Quote from: Kipper4 on April 27, 2015, 07:01:19 PM
I have built and like my DOD FX30 gate.
You should be able to find all the docs easily over at the other place.
Good luck
Rich

Is it the schematic you mentioned?


Mark Hammer

That is the basic gating circuit, but it has been redrawn to omit the send/receive loop.

Fp-www.Tonepad.com

mxr noise gate at www.tonepad.com

Now, that's verified, I've built it and probably a couple of hundred more people have, However, there seems to be a high failure rate in building these. Anyway, I really like what it does, worth looking at.
www.tonepad.com : Effect PCB Layout artwork classics and originals : www.tonepad.com

Mark Hammer

I had one i the late 70's and they worked fine.
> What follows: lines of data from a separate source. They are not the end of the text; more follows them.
Each row is a point. Any point is a mix of the corners, with weights that add up to 1. It lies inside the corners' shape when no weight is negative. Is each point inside? If not, which corners have a negative weight?

Corners:
(1): [-6.3  2.8]
(2): [ 0.8 -5.7]
(3): [ 1.7 -0.4]
Points:
[ 0.0 -4.3] -> inside
[ 2.3 -1.5] -> outside (1)
[ 1.4 -0.6] -> inside
[ 0.0 -3.5] -> inside
[ 4.2 -6.0] -> outside (1)
[-2.1  1.6] -> outside (2)
[-5.6  1.3] -> outside (3)
[-2.1 -3.7] -> outside (3)

Corners:
(1): [ 3.9  3.7 -2.3  0.8]
(2): [4.0 4.0 1.5 3.1]
(3): [-4.9  3.2 -3.5  2.6]
(4): [ 1.9  3.0  5.8 -4.8]
(5): [-5.2 -7.3 -2.1  1.5]
Points:
[ 4.9  2.1 -2.4  1.9] -> outside (3, 4)
[-1.1 -0.8 -0.1  1.0] -> inside
[0.1 1.4 2.4 0.2] -> outside (1)
[-3.0  6.1 -0.2  1.5] -> outside (1, 5)
[-2.3  6.0 -0.2  1.2] -> outside (1, 5)

Corners:
(1): [-0.6  0.4 -1.0  0.7  2.1  3.5  5.5 -5.3 -2.1]
(2): [ 0.5  7.1 -0.2  1.9 10.9 -2.6 -4.6  6.2 -5.0]
(3): [-5.2  0.6 -2.6  2.9  0.3  1.0 -0.5 -3.8 -0.8]
(4): [ 2.3 -1.1 -0.7  1.2  4.1  3.1 -1.1  0.4  3.0]
(5): [  1.4   0.6   1.2   2.3  -1.4 -11.9  -4.4  -0.3  -4.2]
(6): [ -0.9  -5.4 -10.8  -2.2  -3.5   1.7   2.2  -0.4   6.6]
(7): [ 4.7  9.7 -1.8  2.2  5.0  1.8 -0.1  4.0  0.7]
(8): [ 0.5  1.5 -0.5 -4.5  1.4 -2.0  1.8  1.6  4.2]
(9): [-0.3 -0.4 -2.2 -2.9 -6.1  5.6 -2.6 -1.1  0.8]
(10): [-3.2 -4.4  2.0  3.6 -4.8 -3.2  1.3 -2.4 -3.2]
Points:
[-2.2  0.7 -1.6  1.9  0.1 -1.5 -1.1 -1.9 -1.0] -> inside
[-2.0 -0.7 -3.0  1.1 -0.9  3.8  0.5 -1.7  0.6] -> outside (5, 8)
[-0.8 -1.1 -2.4 -0.4  0.1  0.1  1.0 -1.3  0.5] -> outside (7)
[ 0.0 -1.0 -3.5 -0.6 -2.3 -0.6 -0.8 -0.6  1.0] -> inside

Corners:
(1): [ -2.5   0.2   0.7   7.6  -6.1 -10.8  -3.5  -4.9  -2.8   9.0  -0.5   1.1]
(2): [ 4.7 -7.1 -4.8  6.4  0.1  0.0 -6.4 -0.6 -4.2  0.2 -0.9  1.9]
(3): [10.2 -1.7  5.0 -3.8  2.1  5.8 -3.7  0.4  2.7 -7.7 -6.3 -3.9]
(4): [-4.0 -0.8  2.8  5.5  1.6 -2.3  4.5 -5.8 -5.4  0.0  5.4  7.9]
(5): [ 2.1  2.4  1.3 -0.9  0.7 -2.6 -4.0 -8.9 -1.3  2.0  3.9 -2.7]
(6): [-0.7  6.9  1.0 -7.1 -1.3  4.2 -0.8 -4.1  1.1 -3.9 -1.9 -4.5]
(7): [ 3.2  0.1  1.8  0.4  5.3  1.3 -3.6 -6.6  2.6  1.5 -1.8  1.6]
(8): [-0.8 -0.8  0.2  2.2  2.9  1.5 -5.5  4.8 -5.4 -0.8 -2.6 -1.6]
(9): [-2.9  1.6  3.4  2.3 -1.4  0.1 -4.9 -9.5 -2.7  1.3 -2.6 -2.3]
(10): [ 2.1 -1.5 -0.4 -5.6 -0.7 -1.7 -3.4 -4.0 -0.6  0.3 -0.1 -1.6]
(11): [ 4.1 -2.8  4.1 -2.8  2.4  3.7  2.9 -0.6  3.6 -0.7 -1.6 -2.9]
(12): [ 3.3  1.1  1.4 -3.8  1.4  5.5  3.1  2.2 -2.7  2.7 -1.9 -0.9]
(13): [-0.8  0.0 -2.5 -2.2  3.5 -5.4  0.3  1.6 -5.6  3.8 -6.0 -7.1]
Points:
[ 2.8  0.4  1.2 -2.4  1.7  2.8 -2.0 -1.3 -1.9 -1.7 -2.4 -1.9] -> outside (1, 11)
[ 2.1 -0.5  1.3 -0.3  0.1  0.3 -2.3 -3.4 -0.8  0.7 -0.8 -0.2] -> outside (13)
[ 1.7 -0.4 -0.5 -2.6  1.9 -0.7 -2.8 -0.8 -2.3 -0.8 -4.0 -6.0] -> outside (1, 4, 7, 12)
[ 3.8 -0.3  1.7 -0.3  1.4  1.1 -1.9 -2.2  1.1  1.4 -4.9 -2.6] -> outside (4, 5, 8, 10)
[ 0.4  1.2  0.5 -1.1  1.0  1.5 -2.7 -0.8 -2.1 -0.8 -1.9 -2.1] -> inside
[ 1.4  0.2  1.6  0.5  2.2  0.3 -3.2 -5.2 -0.1  1.2 -1.7 -0.1] -> inside
[-4.1  3.4  1.0 -0.3 -2.9 -5.3  1.3 -2.4 -3.4  4.5  1.0 -1.3] -> outside (2, 3, 7, 9)
[ 2.5 -0.5  1.9 -1.2  1.4  0.5 -1.2 -3.8  0.3  0.6 -0.3 -1.8] -> inside

Corners:
(1): [ 7.9 -4.8  1.2  8.1  4.5  0.0 -0.7 -1.6  1.9  0.4 -4.3  0.7 -0.5  3.8
  0.8  0.4 -3.0 -0.8  3.5 -3.1]
(2): [-1.5 -2.0  3.7  1.6  1.6 -4.4  1.0  0.2  5.5 -4.6  1.7 -0.9  4.5 -3.9
 -4.3  3.3 -5.5 -1.8  3.6 -1.3]
(3): [ 6.1  1.8 -3.2  0.5 -1.4 -2.7  0.3  0.0 -3.1  0.9 -4.2  0.8 -2.5 -4.7
  3.5  1.2 -2.1 -3.8  2.2  2.0]
(4): [-0.2  4.6  2.5 -1.2 -2.0 -7.5 -4.7  2.9  0.0 -1.3 -0.6 -3.6  1.2  0.4
  2.7 -4.0  0.3 -4.1 -3.3  4.6]
(5): [ 4.1 -3.7  2.5  7.4 -4.7  4.7 -4.1 -0.1  2.9  0.5 -2.7 -3.6 -0.2  2.5
  2.9 -6.2 -2.2  3.4 -0.5  5.2]
(6): [ 3.3  0.6 -7.9  0.3 -3.6  3.4 -1.6  2.8  0.6 -5.2 -2.9 -0.6  2.4  1.3
 -4.9 -2.0 -1.2  0.8  2.4  1.4]
(7): [-0.1  3.3 -5.1 -2.8  0.2 -5.1  3.6  3.0 -3.2 -7.7  5.0  0.4 -3.6 -0.5
 -4.3  5.3 -0.8  2.9  3.8 -3.8]
(8): [-2.2 -1.6  0.3  4.2  1.8  1.5  1.6  4.8  6.8 -1.4 -1.2  2.1 -1.0  0.5
 -6.7 -1.8  0.0  2.8 -0.3  2.9]
(9): [-0.3  2.0 -7.9  4.3 -2.9  1.9 -1.3 -4.3  4.2 -3.0 -3.8  2.7 -1.7 -3.1
 -0.3  2.8 -3.8  1.9  1.5  3.9]
(10): [ 1.7 -5.7  7.3  6.4 -1.6 -0.7  2.9  2.0  7.2  1.7 -3.2 -0.2  2.1  3.6
 -5.6  3.1  3.7 -2.8 -3.2 -5.0]
(11): [ 6.1 -0.9 -7.0  1.3 -2.3  1.3  0.1 -0.1 -1.9 -2.6 -3.5 -4.5 -2.0  1.7
 -3.5  6.1 -6.2  0.7 -3.1 -3.8]
(12): [-1.7  3.2 -5.1  0.1  1.1 -3.8  4.4  6.0  4.8 -0.7 -1.0 -4.0 -0.2 -5.9
  5.6 -3.9  2.8 -4.5 -3.5  2.4]
(13): [ 7.3 -5.6 -1.4  7.6  2.1  2.4 -3.8  0.9  3.8  0.2  6.0  5.7  0.8  3.7
 -4.6  4.8 -1.2  3.0  4.9 -0.9]
(14): [ 5.7 -1.9  5.3 -3.1  3.4 -4.9 -4.0 -2.1  0.4 -2.3  0.2 -2.7  1.4 -5.4
  7.2 -1.0 -1.7 -4.6  4.2 -3.3]
(15): [ 3.4 -2.8 -4.8  2.0 -0.7 -4.7 -0.7 -3.2  1.0  1.6  1.4  4.9  5.8 -2.8
 -2.8  6.4 -0.9  4.1 -2.8 -3.5]
(16): [-0.5  2.4  1.6 -0.7  0.3 -0.2  2.1  2.7 -3.0  0.8 -7.7 -7.0  1.9  2.1
  7.9 -1.2  4.5 -5.4 -4.3  4.2]
(17): [-1.3  5.1  1.5 -0.7 -2.9 -2.1 -2.6  1.6  1.1 -8.2  4.7 -2.7  5.9 -5.2
 -3.6 -0.5  0.8 -1.9 -2.9  1.1]
(18): [ 1.7 -0.4  4.4  0.4  3.6  1.3 -4.4 -3.8  0.1  3.3  2.5  5.4  3.5 -0.3
  8.0 -4.6 -3.0 -4.2  4.8  4.4]
(19): [-4.4  5.0 -4.2  0.9 -2.2 -0.3 -0.6  7.0 -2.6 -1.3 -4.5 -8.1  3.4  1.4
 -2.8 -2.5  1.3  2.5 -0.6 -4.1]
(20): [-0.1 -6.2  0.4  7.9  2.2  3.0  1.4 -4.6 -0.4  1.6  2.2 -2.2 -4.1 -0.4
  0.6  0.3  0.4 -3.3  5.4  2.6]
(21): [-2.0 -4.8 -1.7  7.2  1.1  2.2 -0.7  6.0  0.1 -5.5  1.6 -3.9 -2.2  1.4
 -2.7  2.4  4.9 -1.1 -3.0 -2.5]
Points:
[ 1.8 -0.6 -1.1  1.9  0.7 -1.3 -0.5  1.3  0.7 -2.3  0.0 -0.8  0.3 -1.3
 -0.1  1.1 -0.2 -1.6  1.0 -0.6] -> outside (5)
[ 2.3 -1.9 -0.9  3.1  0.4  0.2 -0.7 -1.0  1.3 -0.6 -1.2  0.1  0.6  1.3
 -1.1  1.0 -2.4  0.5  2.5 -0.2] -> outside (3, 12, 17, 21)
[ 1.8 -1.5 -0.6  3.3  0.5  0.0  0.0  1.1  1.3 -1.1 -1.4 -1.5 -1.0  0.3
  0.4  0.0 -0.5 -1.3  1.7  0.3] -> outside (15, 17)
[ 1.1 -0.1 -0.6  2.3  0.3 -1.6  0.0  1.0  1.4 -1.3 -0.2 -1.4  0.3 -1.7
  0.7  0.3 -0.4 -1.7  0.0  0.5] -> outside (6)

Quote from: Fp-www.Tonepad.com on May 03, 2015, 05:57:22 AM
However, there seems to be a high failure rate in building these.

Any common theme to the build failures, or is it just the usual sources of failure (bit of this, bit of that, bit of the other stuff) that the FAQ addresses?

Morocotopo

I built an MXR noise gate a looong time ago. And I have an original ´70´s or ´80´s one  on loan from a friend. The big problem with this build is getting the FET to gate correctly. The original uses a grey FET, I was unable to read the part name when I opened it some time ago. The FET needs a very low Vgsoff, if I don´t remember wrong.